Иванова привлекали лаконичность формы и недосказанность содержания:
Голых веток оснежен излом.
Круглый месяц на дне
Голубом.
Ворон на ветке во сне
Снег отряхает крылом.
В 1915 году близкий к футуристам московский поэт (позже американский бизнесмен — бывают и такие метаморфозы) Самуил Вермель выпустил отдельную книжечку «Танки». Японского колорита там, правда, не было вовсе, но стихи сами по себе неплохие:
Ложь в глазах твоих
Я принял так любовно.
Отчего ж красны
Непорочные губы
И кисти стиснутых рук?
В твои зеркала
Отражу бытие от Свечей восковых.
Буду счастлив вдвойне, как
Нашедший алмаз ввечеру.
Никто из цитированных мной поэтов в Японии не был. В 1903 году туда собирался Максимилиан Волошин «с единственной целью, с которой следует ездить, — с целью узнать, что эти люди других рас, культур и историй мыслят о жизни, о Боге, о духе и как они смотрят на поэтическое творчество… Россия была для меня тезой, — писал он одному из друзей, — Париж антитезой, а Восток будет окончательным синтезом для моих взглядов. Я еду искать внеевропейской точки опоры, чтобы иметь право и возможность судить Европу. Япония мне даст внеевропейскую точку для искусства». В Японию Максимилиан Александрович так и не попал: сначала не хватало денег на далекое путешествие, потом помешала война, но в его лаконичных стихотворных подписях к акварелям филологи видят влияние японской поэзии, а именно стихов к гравюрам. После нормализации отношений рост взаимного интереса был налицо, но первыми в путь отправились японские писатели вроде Токутоми Рока.

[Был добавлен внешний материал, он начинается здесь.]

q_456: [-41 -36  -2 -41  -2  27 -41 -41]
q_643: [-72 -42  47  -3 -84 -77 -19  25]
q_644: [  4  -8 -41  15  17  25 -32 -33]
q_433: [-72 -31  47  -3 -84  18 -19 -18]
q_230: [  7 -32 -13 -29 -30   6 -27   3]
q_678: [  3 -13 -27   6 -32   7 -31 -29]
loc: [-30]
q_230, 5
[-72 -31  47  -3 -84  18 -19 -18]
q_433
loc: [18]
q_433, 6
loc: [17]
q_644, 5
[  3 -13 -27   6 -32   7 -31 -29]
q_678
order: [-29 -31   7 -32   6 -27 -13   3]
q_678
all q_456: [-41]
1 4 7 8

q_357: [ 31  84  68  83  -1  61  36  34  36  72 -45  22 -41  43 -14 -31  75  56
  -4  53   4 -35 -50  75  55  64 -24 -38]
q_230: [ 11 -51 -44 -53  38 -36   0 -19  -1 -54  83  25  90  -7  49  65 -48 -36
  39 -23  22  71  91 -31 -15 -35  77  79]
q_764: [ 75 -31 -38  56  68 -24 -14  36  22  61  72 -50  36  53  83  31  -1  64
 -44  34   4  43  55 -35  84  75 -41  -4]
all q_357: [34]
8
order: [-50 -45 -41 -38 -35 -31 -24 -14  -4  -1   4  22  31  34  36  36  43  53
  55  56  61  64  68  72  75  75  83  84]
q_357

q_644: [  8   3   6   5 -10]
q_433: [-89 -89  88  89  89]
q_850: [ 89 -87  89  23 -89]
q_855: [13 -1  4  4 -1]
q_770: [-88  75 -86 -39  88]
q_89: [-5  4 14 -5  3]
q_230: [ 13  -1  -8   4 -14]
all q_89: [3]
5
loc: [8]
q_644, 1
all q_855: [4]
3 4

q_643: [-82 -40 -23 -12]
q_764: [-59 -45 -39   0]
q_433: [-87 -26 -50 -36]
q_230: [ -5 -46 -45  -4]
q_678: [-82 -11 -41 -23]
q_89: [-24 -35 -35 -35]
order: [-12 -82 -40 -23]
q_643
all q_643: [-40]
2
order: [-50 -87 -36 -26]
q_433
order: [-35 -35 -35 -24]
q_89
all q_89: [-35]
2 3 4
order: [-82 -41 -23 -11]
q_678
loc: [-39]
q_764, 3

q_433: [ -1   0   3  11   3  -3 -10]
q_643: [ 62 -26  27  56  13 -20  -6]
q_770: [ -6 -11  -5   8   2  -8   7]
q_764: [  1  22  39 -31  -6 -48 -55]
q_230: [  0  11 -18 -11 -20  -7  43]
q_855: [88  8 19 70 23  8 56]
q_644: [  4  -1  -2  -6  12  14 -12]
q_850: [-3 -5 -1  2  8  6  1]
q_678: [  5  -6  -9   7  -7 -19   3]
q_89: [  6 -43   2 -54  51   1  -1]
q_357: [ -5  -1  -2  -6  12   6 -12]
q_456: [  2 -10   6   0   5  -1   2]
loc: [-26]
q_643, 2
all q_678: [5]
1

q_433: [-14  -6  -9   3   8  19   5 -13 -30   0   8   7 -13  30   0  10 -14  31
  11   9   8   6  -3  -7 -14   2 -14   8   9  13 -31   2]
q_678: [  9   6 -16  -3  -5 -13  -9   2   9   2 -13  31   7  13  30  11  13  -7
   0   7 -14 -29   0   8  19   3 -18  -6   5 -31   8  10]
q_770: [ -5   0  -9  -3  -9  30 -16   0 -14   6  -6   9  11  19   5   8  13  31
   7  10   3 -30   2 -32 -13   9  -7   2  13 -18 -13   8]
q_230: [ -9  -6  -1   3 -43  19  14  32 -16 -19 -33  -2 -20 -38  22 -47 -13 -52
 -16 -29  47   1  -3  18 -14 -25  -9  -7  22 -12  35  11]
order: [  2 -31  13   9   8 -14   2 -14  -7  -3   6   8   9  11  31 -14  10   0
  30 -13   7   8   0 -30 -13   5  19   8   3  -9  -6 -14]
q_433
order: [  8   6  -3  -7 -14   2 -14   8   9  13 -31   2 -14  -6  -9   3   8  19
   5 -13 -30   0   8   7 -13  30   0  10 -14  31  11   9]
q_433
all q_433: [8]
5 11 21 28

q_230: [-72  22  12  14 -60 -60]
q_433: [ 43  49 -59 -60  32 -14]
q_643: [-16 -17  15  44  46  10]
q_89: [ 45  19 -47  25 -71 -17]
q_357: [12 19 84 37 43 -8]
q_855: [  2 -39  49 -26 -23  47]
loc: [45]
q_89, 1
all q_230: [-72]
1
loc: [-8]
q_357, 6
loc: [-72]
q_230, 1
loc: [-59]
q_433, 3

q_230: [ 46  19  26 -21 -12 -41 -11 -20 -13 -17   1  24 -32  17 -44 -23 -19  -6
 -26  -6  28  -5  23 -68 -52 -35  -7  19  16  20   5 -18 -29  16   6   4
  -5  -5]
q_850: [-16  14 -33  22  13   1 -67 -47 -60 -43   8  17 -20 -63  11 -25  24  54
 -12  25  12  -8   1  10 -49   0  15  26  -4 -14  45 -73 -29 -21  -2 -18
   9 -38]
q_644: [ 46  19  26   9 -12 -13 -11 -20 -13 -17   1  24 -32  17 -44 -23 -19 -68
 -26  -6  28  -5  23 -68 -52 -35  -7  19  16  20   5 -18 -47   3 -24  -5
  10  11]
order: [-68 -68 -52 -47 -44 -35 -32 -26 -24 -23 -20 -19 -18 -17 -13 -13 -12 -11
  -7  -6  -5  -5   1   3   5   9  10  11  16  17  19  19  20  23  24  26
  28  46]
q_644
loc: [8]
q_850, 11
all q_644: [-68]
18 24

q_770: [-22  14  51   5  -4   3  -8  -3  -1   2 -18  12  26   7  32   8   5 -21
 -23  -3 -34  41 -12  16  30  42 -45  23  -6 -14  23  24  15  14 -12  21
  26  14 -10  28 -72]
q_678: [  6  -2   4   2  -9  -3   1   4  13  -5  -7 -10  -9  13 -22  18  -6  -8
  16  -6   6  -7   1  -8  -3   0   6  -8   4 -14 -24  -4  -8   7   7 -15
  -8  16  12  -7   2]
q_764: [ -8 -11 -11  -6   1 -11   2 -11   7  -3 -23  17   3   4   7  19 -11   0
  -8   4  -2 -15  -3   3  -5  -5  -2 -19 -11   2   3   5   0   1   2   1
  -2 -16  -1   5  -2]
q_89: [-34 -50 -37 -12 -13  17 -21   1  -5 -14   8  -3  33  36  52  10 -17  17
 -49 -37  19  -2   2  -6  -2 -26  29   0 -29   5 -37 -43  14   2  17  42
 -10  25 -31  -5 -16]
q_456: [ -3  -8  -7  -6   7  -9   5   6  16   1  13  12  -8  -3  16  -8 -24   4
   4 -22   6 -10   4   2  -6   1   0  -2  -9 -15  -8   2  -4  13  -7  -7
 -38  -8  18  -5   7]
order: [  7   6  -3 -14   7  16   2   6  -3   4   4  12  -8  18  -4  -8  13  -2
  16   6  -7   1  -7   1  -8  -5  -6 -15 -10   2  13 -24 -22  -8   0  -9
  -9  -8  -7   4  -6]
q_678
all q_89: [-37]
3 20 31
order: [ -8 -15 -38  18  -9 -22  -8 -10   6   1  -9 -24  -3   1  -6   2  -3   4
   5   4  -5   6  -7  13   7  -8  16  -8   0  -2   2  16   4  -4  -6  12
  -8  -7  13  -7   7]
q_456

q_770: [ 10 -17 -45 -74  -7  21 -54  25]
q_678: [  0  -6  11  33  36 -21 -39  -6]
q_456: [  5  -7  -6 -27  -5 -12 -46  19]
q_855: [ -6  12 -21  36  -6 -39  -1  33]
q_89: [ 30 -18  14 -53  -3  -2 -50  10]
q_357: [44 20 47 24 16 20 15  7]
q_643: [ -1 -21  -5  12  36  33 -39  -6]
q_433: [ 33  12 -21  36   0  -6  -6 -39]
loc: [16]
q_357, 5
order: [ -5  -6 -39  -1  12 -21  36  33]
q_643
order: [ -1  33  -6  12 -21  36  -6 -39]
q_855
order: [-53 -50 -18  -3  -2  10  14  30]
q_89
order: [-39  -6  -6   0  36 -21  12  33]
q_433
loc: [14]
q_89, 3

Только весной 1916 года до Страны восходящего солнца добрался Константин Бальмонт, без ложной скромности именовавший себя Сыном Солнца, — живая легенда, классик русского символизма, близкий друг и яростный соперник Брюсова. Неутомимый путешественник, он впервые задумался о приезде в Японию в 1898 году, поскольку в русской миссии в Токио служил секретарем брат его жены. Путешествие не состоялось, но, оказавшись в стране своей мечты 18 лет спустя, поэт не жалел. «Тогда я не понял бы Японии. Я был еще слишком юн», — признавался он.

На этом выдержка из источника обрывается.